As though on cue, a camera showed a man in civilian clothes walking to the senior cop on the scene. He pulled out an ID folder, spoke briefly with the police commander, and walked away, disappearing around the corner.
“This is Tony Armitage, who’s this?”
“Bill Tawney.”
“Well, if you know Dennis, I expect you’re a ‘Six’ chap. What can I do for you, sir?”
“What did the police tell you?” Tawney hit the speaker switch on the phone.
“He’s out of his depth by several meters or so. Said he’s sending it up to the canton for advice.”
“Mr. C?” Chavez said from his chair.
“Tell the choppers to spool up, Ding, you’re off to Gatwick. Hold there for further instructions.”
“Roger that, Mr.
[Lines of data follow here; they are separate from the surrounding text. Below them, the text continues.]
Every row gives one point. The points of each table are mixes of a few directions, plus a little noise. Count the directions of each table, and those that both share. Where both have some left over, give the other angles between the two spaces (their principal angles), to ten degrees, smallest first.
In the rows, 128 means zero.

First (7 x 3):
[[173 108 136]
 [140 126 126]
 [ 83 153 105]
 [ 92 151 103]
 [187  93 162]
 [ 92 149 110]
 [131 114 158]]
Second, 4 rows:
[[ 83  70 109]
 [150 156 137]
 [158 167 141]
 [121 119 125]]
Directions: first 2, second 1, shared 0; angles 70

First:
[[113 156  86 160  69 120]
 [136  67 145 103 178 150]
 [128 158 155 116 133 111]
 [117 114 104 138 111 134]
 [162 153 107 172 117 151]
 [162 127 156 127 169 144]
 [ 76 120 147  79 118  88]]
Second:
[[102 119  74 163 100 130]
 [137 162 158 114 144 157]
 [ 81 146 140 106 141 105]
 [116 102  96 143 122 146]
 [218 150 160 138 122 146]
 [114  88 139 102 145  87]]
Directions: first 3, second 4, shared 2; angles 30

First (8 x 9):
[[169 167 149 111 157 105 146  96 122]
 [161 160 144 114 150 110 143 104 123]
 [124 126 128 130 127 130 126 130 127]
 [ 96  96 110 141 106 146 114 151 134]
 [140 142 136 122 137 121 135 117 125]
 [186 187 157 104 168  98 155  84 116]
 [102  99 113 139 110 143 114 148 132]
 [ 46  45  87 161  73 173  89 189 144]]
Second, 8 rows:
[[129 154  79 109 116 119 144 120 104]
 [129 122 141 133 132 130 123 130 135]
 [128 138 110 121 124 125 134 125 119]
 [126  70 246 174 157 152  90 146 185]
 [129 159  67 105 114 117 149 120  98]
 [127  91 200 155 146 143 106 140 162]
 [129 126 132 130 128 129 126 128 129]
 [128 166  49  99 110 111 153 115  90]]
Directions: first 1, second 1, shared 0; angles 80

First:
[[135  66 138 161 151 131 110  80 142 125  86 120]
 [107 142 126  95 113 144 122 137 103  98 141 131]
 [151 152 133 124 126 112 145 146 137 146 146 144]
 [110 109 137  93 120 155 109 120 102  90 128 145]
 [106 152 127  82 108 147 125 137  94  85 148 131]
 [118 125 112 155 130 129 124 193 160 212 134 149]
 [159 119 140 141 139 113 137 130 149 155 128 149]
 [148 147 126 164 139  90 152  21 120  48  97  33]
 [119 138 115 137 124 130 128 189 147 191 143 151]]
Second, 10 rows:
[[ 97 140 106 169 123 167 112 174 102 136 165 172]
 [135 127 127 140 175 106 151  77 126 127 130  99]
 [122  97 116  55  81 117  93 116 158 104  25  42]
 [130 114 168  67 114  94 138  77 155 107  84  59]
 [146 140 125 165 166 123 153 118 118 140 165 158]
 [197 131  97 125 160 119 137 154 128 164 134 186]
 [107 130 120 125 170 139 142 129 106 141 167 145]
 [123 135 145 163  95 130 123 134 133 118 134 137]
 [103 135 151 116  98 144 121 153 125 125 148 150]
 [117 132 124 156 100 141 113 145 126 120 127 135]]
Directions: first 4, second 5, shared 2; angles 60, 80

First:
[[133 136 109 128 126 124 127 127 130 107 121 129 115 136]
 [142 191  92  79 141 122 118  97 147 147  94 131  64 129]
 [ 95 104 102 150 103 140 140  83 111  96 120 150 211 165]
 [101  98 111 167 109 116 133 117 119  82 119 138 169 157]
 [193 196  87  51 145 172 130 128 135 134 135 129  74 117]
 [134 142 119 108 129 145 131 113 127 139 129 133 136 129]
 [127 110 143 151 129 112 126 155 129 118 134 119 116 123]
 [148 100 142 130 123 171 142 149 107 119 171 130 186 123]
 [143 146 140 109 141 126 122 142 137 153 130 118  89 109]
 [ 58 104 179 149 124 102 122  78 132 210 105 134 172 119]
 [133  80 180 187 137  81 117 219 134 106 151  96  77 101]]
Second:
[[ 72 110 143 147 114 114 128 111 113 136 116 124 149 133]
 [202 111 129 127 149 141 130 127 106 126 157 164 173 130]
 [175 155 106 105 115 171 123  56 168 216 144 134 168  96]
 [125 141 101 136  97 148 129 139 141 118 146  87 103 107]
 [192 132 111 153 144  86 106 130 132 118 127 139  86 120]
 [118 127 113 146 112 120 129 158 186  91 113 107  90 137]
 [ 85 112 148 145 138  87 126 138 127 108  95 137 119 152]
 [167 124 150 100 166 140 130 115  51 152 151 168 172 127]
 [ 39 144 155  67 121 186 160 147 159 132 105 112 143 153]
 [104 124 124 156 122  92 119 158  97  87 122 104  76 123]]
Directions: first 4, second 6, shared 3; angles 80

First, 8 rows:
[[120 117 119 118 152 117 125 136 125 107 143 126 128 141 114 112 114 118
  125 123]
 [ 89  77  82  87 244  76 114 161 123  38 192 113 116 197  57  53  67  79
  111 107]
 [118 117 118 119 155 115 124 136 128 107 142 126 124 142 113 111 114 117
  124 124]
 [115 106 111 111 174 106 124 141 126  93 153 122 122 154  99  98 103 108
  120 119]
 [152 158 155 151  57 159 135 108 131 182  91 137 134  87 170 174 166 157
  140 140]
 [134 138 136 137 103 139 131 119 128 148 114 131 131 113 143 143 142 139
  131 134]
 [147 152 151 146  69 153 134 112 129 174  95 133 132  95 164 168 158 152
  137 137]
 [150 155 151 148  69 156 134 112 131 175  96 134 135  93 164 167 160 151
  137 138]]
Second (11 x 20):
[[163 152 137 149 114 148 160 113 130 172 140 134 131 132 178 215 138  97
  157 153]
 [145 159 133 100  80 109 133 129 136 107  87 127 147  87 115  99 137 177
  106 116]
 [101 104 160 182 109 168 105 105 127 212 123 138 108 123 169 131 164 144
  146 147]
 [ 95 112 166 160  82 147  92 104 130 193  92 137 116  97 147  71 170 192
  121 135]
 [134 124 106  99 182  95 148 142 129  86 168 122 133 163 108 127  95  88
  127 130]
 [ 92  77 110 166 188 164  98 140 115 126 164 125  98 173 118 152 110  73
  148 122]
 [162 161 111 121  85 151 134 143 124  91  89 125 142  96 119 187 127 123
  127 104]
 [134 136 129  72 179  48 166 126 141 107 175 126 145 160 119  62 104 128
  114 153]
 [127 121 126 171 105 189 107 131 117 145 106 130 116 118 142 192 141 111
  144 116]
 [119 125 129 107 138  98 126 129 132 113 131 125 132 128 110  75 123 148
  112 127]
 [137 140 102  80 147  88 137 149 132  57 129 117 143 130  85  95  98 127
  104 108]]
Directions: first 1, second 4, shared 1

C. Team-2 is moving.”
Chavez walked down the stairs with Price behind him, then jumped into their car, which had them at Team-2’s building in under three minutes.
“People, if you’re watching the telly, you know what’s happening. Saddle up, we’re choppering to Gatwick.” They’d just headed out the door when a brave Swiss cop managed to get the civilian to safety. The TV showed the civilian being hustled to a car, which sped off at once. Again the body language was the important thing. The assembled police, who had been standing around casually, were standing differently now, mainly crouched behind the cover of their automobiles, their hands fingering their weapons, tense but still unsure of what they ought to do.
“It’s going out live on TV now,” Bennett reported. “Sky News will have it on in a few.”
“I guess that figures,” Clark said. “Where’s Stanley?”